Understanding-Enhanced Model Collaboration for Long-Tailed Egocentric Mistake Detection
Abstract Overview
This paper studies egocentric mistake detection in instructional videos, where the goal is to decide whether a target action is performed incorrectly. The proposed Understanding-Enhanced Model Collaboration Method (UE-MCM) uses two complementary branches: a small branch for efficient workflow-level reasoning from both the full coarse video and the fine action segment, and a large branch for fine-grained action-level judgment from the target segment. The small branch is built with a DCR-enhanced CLIP4CLIP encoder, while the large branch uses Qwen3-VL Embedding features, and their predictions are combined through an adaptive collaboration gate. To address the rarity of mistake samples, the training objective combines reweighted cross-entropy, AUC-oriented learning, and label-aware adjustment for long-tailed optimization.
Novelty
The main novelty is the explicit collaboration between two models with different roles: one reasons about whether an action is appropriate within the broader workflow, while the other judges whether the action execution itself is wrong. The method also combines this branch-specialized design with adaptive prediction fusion and a multi-objective long-tail training strategy tailored to rare and ambiguous egocentric mistakes.
Results
On the reported test set, the method achieves an F-score of 0.60 using only RGB input. In the table, this is higher than the listed TimeSformer baselines (up to 0.40), the 2024 top solution (0.51), and the 2025 top solution (0.57). The reported breakdown also shows improved correct recall over the 2025 top solution (0.72 vs. 0.60) and much higher mistake recall than the 2024 top solution (0.62 vs. 0.09).
Key Points
- UE-MCM separates workflow-level inconsistency reasoning and action-level execution reasoning into a small branch and a large branch, then fuses them with an adaptive collaboration gate.

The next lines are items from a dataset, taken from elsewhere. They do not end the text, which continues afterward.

Each row of a before or after table is a point. The points were changed in one or more steps. Then noise was added and the rows were shuffled. The steps act on columns, c1 being the first. What was done? A step turns or swaps two columns, mirrors them in a line or flattens them onto one, adds a multiple of one to another, or multiplies or shifts one. Angles are multiples of 10 degrees, from the lower column toward the higher: turns from -170 to 170, lines from 10 to 170 but not 90. Use the fewest steps. Two steps may share a column if one is a turn and the other turns, adds or multiplies; they go together, in the order done. Otherwise the lowest column goes first.

Before (13 x 2):
[[-35 -49]
 [ -4   5]
 [ -8  -7]
 [-16  23]
 [-20   6]
 [ 25  11]
 [  5  15]
 [ 16  59]
 [-29  11]
 [ 11 -24]
 [-40 -34]
 [-41 -32]
 [-35 -47]]
After (13 x 2):
[[ -3  61]
 [  3  10]
 [ 11  51]
 [ 26  -8]
 [  8  51]
 [ 30  10]
 [-24  11]
 [ 25 -55]
 [  6 -15]
 [  5  -1]
 [-12 -24]
 [ 19   8]
 [ -6  61]]
Steps: turn c1 and c2 by -140 degrees

Before (8 x 8):
[[-10  -9   1  -9  12 -19 -10  17]
 [ -1  -3 -11   9   5 -15  -3  23]
 [ -4  12  -6  -4  -6  -7  22  -4]
 [ -2  22  -9  -8   5 -13  -7  -8]
 [-22   7  -7 -10   1 -11  -9  -8]
 [ -7  -9   4  -4  -5 -15 -13  22]
 [ -2 -11  -3  -7   4  29 -12  -8]
 [ -3   0   5   9  10  -2  -9  16]]
After (8 x 8):
[[-12  22  -1   1   6 -13 -22 -11]
 [-11  -2  -7  -6   5 -15 -12  23]
 [-17  -8  17 -19  -5 -15 -35  14]
 [-32   7   4  -2   0 -11 -28 -13]
 [-13  11 -28  -3  -5  -7  59  -7]
 [-20  -9  11 -12  12 -19 -28   7]
 [-13   0  14   2  11  -2 -24  18]
 [-12 -11   9   3   4  29 -34 -10]]
Steps: shift c1 by -10; multiply c7 by 3; turn c3 and c7 by 20 degrees; turn c4 and c8 by 40 degrees; add 0.5 times c5 to c4

Before (9 x 12):
[[ 17 -19   1  -2  -1 -60  12   0  19  54  10  25]
 [ -5  14 -37 -12 -49  25 -17  -2 -31  -5  15  19]
 [-28  17  45   4  15 -23 -40   9 -16 -24  35  13]
 [-41  22 -17  55  35 -16 -19   2 -29   1 -15  -4]
 [  6 -13  -4  22  12  11 -18 -12  -4   8  41  -4]
 [-17 -10   7   9 -32   0  30  23  12   8 -12  -9]
 [ 26  10   7  16   7   5  -4  37   0   3  -6 -14]
 [ 20   2   8  23   6  -9 -35  32  20  -6  12 -29]
 [ -1  41 -38  35 -14  -5   0   3 -10  21  33  14]]
After (9 x 12):
[[ -6  26  38  20 -49  15 -20  -1 -31  -3  13 -12]
 [  5  -6  29  -4  12  15 -15  -4  -3   8 -29  22]
 [-18  -9 -12  -9 -32   6  20   9  11   7   6   9]
 [ 26  12  -8 -14   8  -1  10  15  -1   3   1  15]
 [ -1  32  50  13 -13 -26  -2   2  -9  22   1  36]
 [-29   4 -12  13  16 -29 -52   4 -17 -26 -55   4]
 [-41  12   3  -4  35 -25 -40   3 -28   0  23  57]
 [ 17 -46   6  24  -2 -41  21  -1  18  54  -9  -2]
 [ 20  -3   2 -28   5  -8 -25  13  20  -5 -14  24]]
Steps: add 0.5 times c1 to c7; turn c2 and c6 by -30 degrees; turn c3 and c11 by -140 degrees; swap c4 and c12; multiply c8 by 0.4

Before (12 x 20):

- The small branch jointly encodes the full coarse video and the fine action segment using a DCR-enhanced CLIP4CLIP encoder, while the large branch uses frozen Qwen3-VL Embedding features from the fine segment.
- The training setup targets class imbalance by combining reweighted cross-entropy, AUC-oriented loss, and label-aware adjustment, and the final system reports a 0.60 F-score on the test set with RGB only.